Shortly after his seventh birthday he entered his first proper kart race and won, and before he was ten Fernando Alonso's name was engraved on several kart championship trophies. However, further progress would require more funding than his family's limited resources could provide. While his parents fully supported their son's increasingly successful pastime - with his father acting as his mechanic at the races and his mother making sure he also got good marks at school - Fernando knew the only way forward was to get sponsored drives by winning races - which he continued to do. Age proved to be no barrier - he was invariably the youngest driver in every category, and more often than not, the best. By his mid-teens his collection of kart titles included a world championship.
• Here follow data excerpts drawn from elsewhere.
Each path below is one point turned by a fixed rotation once a step. After each direction that follows a path, write how fast that rotation turns it, in degrees each step (0 if it stays still).
Each turn is a multiple of 5 degrees from 10 to 175, or 0.
Each row of a path follows its step; steps can be skipped.
path 1
step 11: [  9.5 -17.7   0.1  23.1  18.9 -25.2  24.6  14.5  -5.2  -0.2  33.6 -11.6
  13.4  22.2 -39.2 -38.8   1.2  14.5  16.4 -24.4 -34.3 -19.3 -26.3  -4.3
  -8.1 -28.1 -24.2  13.7  63.2   6.4  10.0   4.9  -0.3  27.4 -11.9  -8.7
  16.0 -26.5  -4.5  32.2 -12.2  -8.1   6.7  -4.8   7.2  -9.0  -4.8   2.4
   8.0  -3.2  30.3  -7.9 -18.0]
step 12: [ 28.7 -39.7  -4.0  -4.5 -10.9 -14.8   8.8  16.7 -23.2  -4.7 -46.8 -18.5
  17.6   4.3  22.6  -8.5 -24.6 -29.7  13.3 -35.9 -10.8 -37.6  11.1  28.5
   6.5  10.1 -15.7  26.5 -11.1  -2.0  -1.8  17.8 -19.3 -14.3 -11.9  13.2
 -31.8  33.5 -23.0   4.7  25.0   6.4  26.8  16.9  39.6 -10.2  22.2  12.2
  19.7  -3.8  20.5   8.6  -3.3]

Onward and upward he sped, easily winning a 1999 Spanish-based championship for single-seater racing cars, parlaying his prize of a tryout in a Minardi Formula One car into a drive in 2000 with a Minardi-backed F3000 team and a testing contract with Minardi's Formula One team, in which he made an impressive debut the following season. His obvious potential prompted Renault (formerly Benetton) to sign him as a test driver for 2002, a valuable experience that would enable him to immediately establish himself as a frontrunner when he joined the French automaker's team in 2003. In Malaysia, only his second race for Renault, the 21-year-old became the youngest ever pole winner. Starting from pole again in Hungary, less than a month after his 22nd birthday, he became the youngest Grand Prix winner in history.

In 2004 the difficult-to-drive Renault R24 kept him out of the winner's circle and he finished fourth in the championship. By now, having slotted seamlessly into the team, further polished his driving skills and honed his racecraft, Alonso was ready to take full advantage of Renault's excellent R25 car, in which he would really come of age.

From the beginning of the 2005 season the man to beat was the upstart Spaniard. Equipment variances were a factor, with Michael Schumacher's Ferrari off the pace for the first time in six years and Kimi Raikkonen's McLaren proving to be fast but fragile. Meanwhile, the Alonso-driven Renault swept serenely through the longest ever Formula One season, scoring points in all but two of the 19 races, finishing in the top three 14 times and winning on seven occasions.

Alonso's nearly flawless performance (his only driving error came in Canada where he crashed while leading) was highlighted by a symbolic defeat of Schumacher at Imola, where he brilliantly fended off the best efforts of the seven-time champion. Schumacher's successor knew when to attack, how to defend, how to control a race - how to win the championship in a car that was usually not as fast as Raikkonen's McLaren. Both drivers had six poles and seven wins, and though the raw racer Raikkonen's challenge was undermined by mechanical misfortune, Alonso's adaptability served him best. His aptitude for adjusting quickly to changing circumstances, his competence at conserving his equipment, his capability of responding immediately to the invariably wise tactical instructions issued by the Renault team, all contributed to his success.

"I'm just a normal guy," insisted Alonso, whose swift ascendancy to superstardom left him somewhat embarrassed. Softly spoken, though fluent and articulate in English, his second language, he eschewed the usual trappings of success, choosing to live quietly in Oxford to be near the British-based Renault team that was totally devoted to their boy wonder.

"My record is going to be in good hands," said Emerson Fittipaldi, who won the 1972 championship when he was 25. In his 25th year Alonso held onto his title even more firmly, securing second successive championships for himself and Renault after an epic duel with a resurgent Michael Schumacher.

Faced with a formidable opponent still at the peak of his powers, the cleverly quick Alonso's focus never wavered in the intensity of battle - the scenario that most appealed to his real racer's instincts. Fiercely determined and eagerly aggressive, he relished the cut and thrust, revelled in the thrill of the chase - all the while remaining supernaturally calm with a maturity that belied his youth and would serve him well in defending his title against the sport's most successful exponent.

Alonso began 2006 with a string of wins and podiums that by mid- season gave him a substantial lead over Schumacher, whose faltering Ferrari was subsequently improved to overcome Renault's initial performance advantage. Thus empowered, the German staged a brilliant comeback that made the Spaniard's eventual title triumph all the more memorable. The fact that they were so evenly matched, with seven wins each, substantiated Alonso's status as a worthy successor to the retiring Schumacher. In pursuit of a new challenge, Alonso left Renault at the end of the year and moved to McLaren, bringing with him the coveted number 1 as the reigning World Champion.